Mine is doing the same thing. Plugs good...wires good...new fuel filter...new cts...voltage at tps in closed throttle position = .4 volts, not the .5-1.0 volts haynes calls for, in open throttle it is 4.8 volts or so, as it should be, reference voltage is correct too. Will .1 volt too low a reading from the tps cause these symptoms? Mine will stumble, spike the idle and then sometimes die. In answer to one of the earlier responses it is a putt, putt sound at the tail pipe. Thanks for the help.
 

·
Registered
Joined
·
19 Posts
im having the same issues on my 93 manual se. when i try to start it will just crank an crank until i step on the gas then it will fire, idle bad wants to die and feel like its surging while driven. my catconverter stinks like rotten eggs and my tail pipe has what sounds like a misfire or lumpy cam. it has a recent tune up as well . i did get a CEL this morning on my way to work. so something is for sure wrong.
 

·
Glowin' Authority
Joined
·
253 Posts
rotten eggs... not good, but on your cat converter... not possible, correct me if im wrong but the rotten eggs is a colant leak inside the engine? the crank and crank deal sounds like a clogged cat converter... REAL BAD clog, if its clogged bad enough you can punch the gas and go no where...
 

·
Registered
Joined
·
11 Posts
Discussion Starter #15
Hey sorry to start this and bail, but I decided to take it to a shop. Bad idea.

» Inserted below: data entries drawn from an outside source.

A landscape with many valleys, sampled at points; each row gives a point and its height.
A ball rolls from a point to the lowest of its 6 nearest points, and stops where none of them is lower. Distance is the straight distance between rows; heights are no part of it.
Vaso: [  4  15  -1  -4   7   6   8  -7  16   9   4   8  -8  -1 -12  -9 -19  23
  -1   3]  (h 719)
Zetep: [-12  15   9   5  -7  -3   0   6  22  -2  -1   2 -18  18  -8 -20   5  12
  14  15]  (h 85)
nagoz: [ -5 -24   8  -8  -1 -10  22  -5 -14  15 -15  30   4 -21   9  19  31 -28
  -6  -8]  (h 748)
nirek: [ 12  -3  25 -10   8  -6  -2  15   0  13  -7  23   5 -29 -14   6 -14  17
 -17 -11]  (h 705)
Sizef: [  7 -18   9 -16   5  -3   2   2  -7  17  -8  27  12 -33   1  13  -5   7
 -17 -16]  (h 681)
fug: [ 14   0 -15 -12   8  19   2 -16   6   6  12   1   1   5  -7  -9 -17   9
   0  -4]  (h 671)
kevaz: [ 11  -2  14 -14   6  -2  -4   3  -2  14  -6  20   9 -25  -6   5 -18  18
 -13 -14]  (h 694)
satul: [  7   7  15   2   7  11   1  -5  28 -16   2  -2  -7  16  -9 -10  -8 -19
   2   5]  (h 260)
ridiv: [-12  -3  34  15  -7  -1 -10   7  19 -19 -17 -12  -1  14  20 -21   3 -26
  -5  -9]  (h 721)
pur: [ -2  19  10  -1   3  -4  -1   8  15   8  -2  10  -9  -8 -13  -9 -16  29
   1   0]  (h 722)
lag: [-14   7  18  12 -11 -14 -19  33 -11  -3   9  -9   1  -8   4 -13  13  40
   8  13]  (h 548)
Nesos: [-17  -3  32  18 -11  -8 -11  -1   6 -20 -26 -18   2   9  26 -25   4 -17
  -6 -12]  (h 708)
puso: [ -1   5 -30  -3  -5  -1  21 -21 -28   9  -4 -14   1 -10   3  17   0  -6
 -11 -11]  (h 31)
pini: [-21  -5   9  12 -11   5 -16  13  15  -9  -1   5  -5  13  10 -21  20  15
  28  30]  (h 83)
magig: [ -1  20   3  -4   2   0   5   1  17   7  -4   7  -9   0 -19 -12 -14  23
  -2   7]  (h 539)
pusam: [  8  -2 -45  -1   3   0   9 -12 -17  -2   7 -13  -6  10  -3  23   1 -18
   8   5]  (h 197)
sivut: [ 18  -5  17  12  10   7 -11   0  20 -25  12 -14  17  11   4   1 -18 -32
  -6 -11]  (h 145)
varar: [  3  -2 -37  -7  -2  -1  18 -21 -25   5  -1 -17  -2   0  -3  16   1  -8
  -4  -8]  (h 119)
rofet: [ -3  -4   0  -4  -8 -14  23 -15 -24  16 -14   4   6 -24   8  23  12 -19
 -19 -21]  (h 143)
kuvel: [-19 -15  12   8  -8  14 -21  12  14 -12  -8   8   0  10  13 -21  21  12
  25  30]  (h 182)
gumuv: [ 20 -12 -24  -4  10   5 -10  -4  -4 -14  13  -8   6  20   5  23  -1 -31
  12  -4]  (h 583)
gokal: [ 21 -11 -29  -5  11   8  -6 -10  -5  -9  14  -7   4  14   0  14  -3 -28
   6   2]  (h 486)
Miro: [  9  12   1  -8   4   6   3  -6   5  14   4   6   1 -11 -10  -7 -25  30
  -6  -8]  (h 70)
badif: [-18  -8  14  19 -12   0 -20  22 -12  -5  15  -6  11  -7  10 -15   7  49
  17  26]  (h 432)
dep: [-19  13   6   6 -11   0  -8  12  19   0  -4  -1 -14  16   0 -22  13  21
  22  22]  (h 230)
bape: [ 12  -5 -25 -14   1   3   5 -20 -13  16   8  -6   2  -4   2   3 -10  10
  -9  -9]  (h 693)
Zavi: [  0   5  32  18   6  -2  -4   1  22 -28  -5 -16   6  12   8 -10 -13 -30
 -10 -12]  (h 392)
penod: [ 20 -18 -13  -4  16   4 -17  -6   3 -15  18 -10  13  16   5  22  -7 -30
   7  -6]  (h 543)
nupi: [ -9  16  21  -1  -7 -21 -13  37  -6   0   2   0  -7 -13 -11  -7  11  29
   2   1]  (h 606)
Tuvo: [ -3  18  19  -1  -3 -20  -7  27  -2   3  -4   7  -6 -18 -14  -6  -2  32
  -2  -1]  (h 680)
Bapil: [-14  -3  32  15  -9  -4  -9   5  13 -16 -20 -20   1  10  22 -21   9 -21
  -4  -5]  (h 701)
vukad: [-15  15  16   3 -10 -16 -17  27  -3   0   6  -4  -8  -2  -4 -12  14  38
  12  14]  (h 566)
lopi: [ -1  -3 -35  12   9  -2  18  -3 -14 -16  -7  -5 -11  17 -17  45  -3 -28
   7   7]  (h 371)
buva: [ 18  -9 -22  -4  11   8  -8  -5  -3 -12  16  -8   8  18   2  12  -5 -27
   4  -1]  (h 385)
nov: [ -6   8  28  12   2   6  -5   4  28 -19  -5  -5  -4  19   4 -19   0 -25
  -2  -3]  (h 488)
peb: [-20 -14  15  10  -9   8 -18  11  17 -12 -13  11   3  12  13 -23  23   6
  22  26]  (h 152)
Sak: [ -4 -10  12  -7  -4 -12  25  -9 -19  17 -14  15   5 -21   8  17  24 -29
 -22 -15]  (h 597)
dat: [  0  17   7  -1   0  14   5   1  30  -3   3   6 -18  13 -10 -20 -10   1
   7  12]  (h 341)
balak: [  5   1 -28  -5  -2  -2  16 -20 -27  18  -2 -12  -2  -8   5  13   0  -1
 -12 -15]  (h 247)
met: [  3  15  25  -4   5 -15  -5  27  -2   3  -6  14  -1 -20 -17   2 -13  22
 -12  -4]  (h 806)
vigoz: [-11  13  20   8  -7 -21 -20  38 -16  -2   8  -1   0  -8   1  -8  12  37
  -2   5]  (h 572)
zezim: [-15  -4  31   7  -4   2 -10   7  17 -12 -20  -1  -1  20  16 -25  17 -21
   3   6]  (h 512)
difal: [  6   2  24  11  11  11  -4  -2  25 -20   5  -8   2  15   1 -13 -14 -28
  -1  -4]  (h 224)
zug: [-14   6  21  10  -5   7  -7   4  27 -13  -9   1 -12  22   2 -24  11 -18
   8  11]  (h 529)
Vobi: [-14  19   8   5  -6 -14 -10  14  11   6  -1   0 -14   3 -12 -15   6  28
   9  14]  (h 376)
lupan: [  9  -5  25  -8  10 -12  -4  22   1   7  -6  26   6 -33 -18  10  -9  12
 -12  -6]  (h 727)
det: [  6  -4  -5 -16   0   1   4 -15 -13  22  -4   6  12 -18   5   2 -13  18
 -13 -17]  (h 88)
vam: [-14  -6  34  18  -8   1 -12   7  20 -20 -21  -6   1  18  23 -20  13 -23
  -1   2]  (h 637)
zil: [  2 -18   5 -16  -2 -14   9  -7 -19  23 -12  16   8 -23  14  12  13 -10
 -21 -20]  (h 648)
Zak: [ -8  19  18   1  -9 -19  -6  26   4   5  -2  -1  -7 -10 -14  -7   3  31
   4   7]  (h 575)
fek: [ -3   3 -42   6   0  -2  21 -13 -27   1  -8 -17  -9   2 -10  28  -6 -19
   2   2]  (h 134)
Kivi: [  0 -30   7 -16  -3  -5  13   0 -11  17 -11  33  12 -27  11  15  23 -17
 -11  -5]  (h 702)
vid: [-15  10   6   5 -13 -12 -16  21  -2  -1   1  -8  -6   0  -2 -12  15  40
  16  17]  (h 541)
Loti: [ -4   3 -26  -3  -8  -6  24 -23 -30  14  -7 -17   0 -19   1  24   2  -5
 -13 -17]  (h 164)
Bot: [  0  -9  -5 -13  -4 -10  11 -14 -18  21  -9   5   8 -20  13  12   9  -5
 -21 -23]  (h 644)
Gitub: [ 12  -1  14   6  11  11  -9   2  20 -23  11  -5  13  17   4  -1 -16 -28
  -1  -8]  (h 163)
Govo: [-20  -9   6  20 -11   5 -16  17   2  -8   9  -3   2   4   9 -20  14  37
  24  31]  (h 480)
bege: [  9   7  -4 -10   4  18   3 -14  11  13   9   6  -5   1 -12  -9 -19  17
  -3  -4]  (h 62)
Pode: [  5  -4 -21 -14  -3  -3   6 -18 -19  19  -4   2   8 -15   5   7  -5   8
 -14 -17]  (h 700)
Gifus: [ -5   5 -41  13   3  -3  26 -12 -23  -8  -4 -12  -8   0 -15  34  -6 -12
   1   6]  (h 161)
Dutug: [ 19  -8 -26  -5   9  16  -7 -18   1  -2  23  -5   4  14   1   5  -8 -15
   6  -2]  (h 370)
kavo: [ 23 -14   1  -2  18  10 -18  -3   6 -19  19  -8  16  15   8  10 -12 -32
   6  -6]  (h 303)
Goki: [ -2   4 -36   4  -2  -3  22 -21 -29   6  -4 -19  -4  -6  -4  23  -1  -7
  -5  -8]  (h 94)
bedo: [-20  -4   3  10 -12   5 -15  18  11  -6   1   0  -5  10   6 -16  16  25
  30  30]  (h 218)
fola: [-20   1   7   9 -12  -4 -20  17   5   1   6  -3  -2   2   4 -17  12  40
  22  29]  (h 434)
gemo: [ -5   6 -36  10  -5  -5  27 -16 -29   1  -7 -15  -2  -4  -8  29  -2  -6
  -4   0]  (h 118)
Goz: [ 10 -21  15 -19  11  -1  -5  12  -7  13  -8  34  14 -29  -4  11   2   2
 -17  -9]  (h 683)
zov: [  9  -8  12 -16   5  -4  -1   5  -2  17  -7  21  13 -29  -4  12  -8  13
 -12 -18]  (h 684)
lativ: [ 12  -4 -24 -12   3  12   4 -18  -4  12  16   2   3   0  -4  -4 -12   7
  -6  -7]  (h 815)
relen: [ 19  -2  -7  -5  15  19  -1 -12  10  -7  19  -2   4  13  -2  -8 -17 -13
   3   2]  (h 188)
daf: [  3 -15   6 -16   0  -5   4  -6 -13  20  -6  20  15 -27  10  11   4   1
 -19 -20]  (h 675)
zepe: [  3  -2 -40   8   6  -4  17  -7 -21 -15   0  -8  -7  11 -13  35   1 -32
   8   3]  (h 315)
Bak: [ -9   7 -17   5  -8 -10  27 -19 -30   8 -10 -10   2 -14  -1  27  -1 -10
 -15 -18]  (h 184)
vela: [  4  15  24  -1   1 -22  -3  38  -5   3  -2  10  -5 -20 -17   1  -4  24
  -8   1]  (h 711)
peg: [-19   4  11   9 -10   6 -12  12  17  -8  -5   5  -8  14   4 -24  21  13
  25  28]  (h 162)
virob: [ 11   8   8  -6   3  -1   1   5   8  17  -6  15   1 -21 -14   3 -23  24
 -12  -8]  (h 769)
Fir: [ 12   3   7   1  10  16  -1 -10  21 -17  17  -2   1  18  -9  -9 -15 -20
   3   2]  (h 153)
famo: [ 16  -7  -3  -2  16  11  -4  -9  16 -10  17  -3  10  21   2   2 -16 -23
   5  -1]  (h 64)
Nub: [  9   6  -2   2  10  17   3 -13  21  -5  14   1  -7  15 -11 -16 -12  -5
   3   4]  (h 282)
notom: [ 14   4  14   6   9  13  -2  -2  21 -20  15  -2   5  20  -2  -8 -17 -27
   0   0]  (h 156)
pel: [ 17  -4 -43  -3   5   2   5 -12 -18   1  13 -11  -4  16   1  16   0 -21
   4  -2]  (h 296)
famum: [ -4  19  20  -7  -1 -11  -4  20   9   7  -7   8 -10 -14 -17  -4 -11  34
  -5  -5]  (h 782)
Nif: [  4  -2 -41   2   3  -2  19 -15 -22  -2   2 -12  -8   4  -2  23   4 -16
   3   1]  (h 144)
pozi: [  3  14   0  -5   7  15   5 -13  21   5   9   2  -7  11 -15 -13 -16   9
   4   5]  (h 508)
Sot: [  9   3  -8 -14   5   5   1  -9   3  16   7  10   4  -8  -4  -1 -23  19
  -9 -11]  (h 57)
zem: [  0 -13   3 -11  -6 -12  19 -11 -18  15 -12   9  10 -23  10  18  16 -19
 -22 -19]  (h 546)
gir: [  5   4  30  13   9   7  -3  -1  24 -27   1 -13   3  15   4 -12 -10 -28
  -3  -6]  (h 133)
bipin: [-19 -11  27   9  -9   9 -14  11  20 -11 -18   1   1  17  17 -26  26 -11
  14  14]  (h 326)
sopo: [  7   1 -38  -7   1   1  13 -17 -19   5   5 -15  -6   6  -5  26   2 -14
   3   2]  (h 183)
fenos: [-14  -2  17   7  -9  11 -12   9  19  -9 -11   7  -7  18  11 -22  25  -6
  17  18]  (h 290)
Gese: [ 13  -9 -36  -2   7  -1   2   1 -20  -9   9 -11  -7  18  -5  29  -1 -28
   8   5]  (h 438)
sepas: [ -9  16  15   7  -5   9   1   3  24  -5   1   4 -17  23  -8 -21   6   0
   9  15]  (h 262)
vil: [  6   1 -36  -3   2   3  11 -18 -19  11   5 -11  -2   0   1  10   1  -2
  -2  -5]  (h 221)
navip: [ -4  20   4  -2  -1   4   1  -1  21   3   5   2 -20   9 -13 -16  -7  16
   7   7]  (h 309)
bebuf: [ 13  -4 -38  -7   8   6   6 -15 -15   2  12 -16  -2  12  -2  10  -2 -13
   5  -1]  (h 291)
Lezus: [  4 -23   8 -16   3  -4   7  -1 -14  15 -11  27   8 -27   9  16  10  -6
 -18 -20]  (h 674)
vani: [ 19  -5 -37  -6   4   8   1 -12 -10   0  17  -9   2  14   1   9  -1 -17
   7  -1]  (h 377)
bivim: [  0  13   7   2   3  10   4  -5  29  -6   8   5 -11  13 -12 -17  -6  -6
   4  12]  (h 398)
Seno: [ 14  -2 -23 -13  10  17   1 -20   7   5  15   1   2  11  -3  -3 -14   1
   0  -3]  (h 562)
Ruz: [-13  16  14   5 -12 -18 -11  22   7   3  -1  -3  -9  -1  -6 -12   6  41
  12  12]  (h 503)
Muvum: [  5   9  15  -8   4  -7  -2  18   4  10  -7  15   2 -24 -15   3 -16  27
 -10 -10]  (h 788)
luni: [ -3   2 -16   0  -7 -14  20 -23 -30  13  -9 -12   4 -19   6  20   2  -6
 -18 -16]  (h 351)
Toko: [ 12  -2 -38  -6   1   7   9 -20 -18   6  14 -12   3   4   3  12  -1  -4
   0  -3]  (h 301)
lagis: [-18  -7  19  21 -12  -1 -19  25 -15  -5  23  -7  13 -10  11 -10   4  48
  10  25]  (h 87)
muke: [-19   3   9  13 -13  -7 -20  25  -9  -4  13  -6   4  -8   8 -12  10  41
  18  21]  (h 466)
lem: [-15 -11  34  12 -11   0 -16   4  10 -13 -31  -9   8  12  29 -23  13 -20
  -2  -1]  (h 632)
faba: [  1 -24   4 -12  -1  -5  14  -5 -14  18 -13  24   8 -23  12  16  24 -22
 -15 -13]  (h 676)
nopo: [-13   2  28  13  -3   1  -8   5  24 -16 -15  -3  -6  19  12 -21  12 -23
   3   4]  (h 653)
vifaf: [  8  -3 -30 -11  -1   2   8 -23 -19  12   6  -7   1  -5   8   8  -2   2
  -9 -11]  (h 412)

Where does a ball stop that starts at each point below?
Muvum => rofet
Bapil => pini
ridiv => pini
vam => pini
Gese => puso
gokal => puso
lupan => rofet
met => Zetep
vani => puso
nirek => rofet
Nesos => pini

Call two points neighbours if one is among the 6 nearest of the other. Go from one point of each pair to the other, from neighbour to neighbour, staying as low as possible. Name the highest point that can't be avoided.
Sot / Zetep => pozi
lagis / famo => fola
rofet / famo => Dutug
Zetep / gir => dat
rofet / puso => Bak
famo / gir => notom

They have no idea what's going wrong and are just replacing things they think might fix it. So far they have replaced the crank angle sensor, and now they want to replace the MAF. If the MAF doesn't fix it they want to move up to replacing the ECU.

I just don't think it's either of those. The issue ONLY happens when the throttle is closed. If you're coasting down it'll stumble a little but since it's auto the engine keeps running. If you hit the gas it smooths out and is fine. It's similar with the idle, if you gas it up it doesn't stumble for a little bit and if you put the AC on it raises the idle enough to keep from stalling.

My wife is pissed now because I'm so negative, the mechanic admits he doesn't know what to do and the Nissan dealer says "replace the ECU ($$$$)"

I'm thinking of taking it back and doing a thorough cleaning and testing of the whole emissions system but that is tedious and I'm not too thrilled about doing it.
 

·
The Don.
Joined
·
6,151 Posts
Sounds to me like an IACV (less likely) or fuel injector (highly likely) issue. But a fuel pressure and vacuum reading would rule out a whole bunch of things.

The ECU rarely goes bad. Someone here recently had a chattering fuel injector that was due to a bad ECU. But don't replace it yet until they can tell you exactly why it is bad.
 

·
Registered
Joined
·
11 Posts
Discussion Starter #17
Well it looked like the air flow meter (MAF?) replacement fixed it. Since the mechanic wasn't 100% sure that was the problem I had him get a used one so we wouldn't be out too much money if it didn't work.

So far the car seems to be running fine and actually seems a bit stronger than before. Thanks for everyone's input.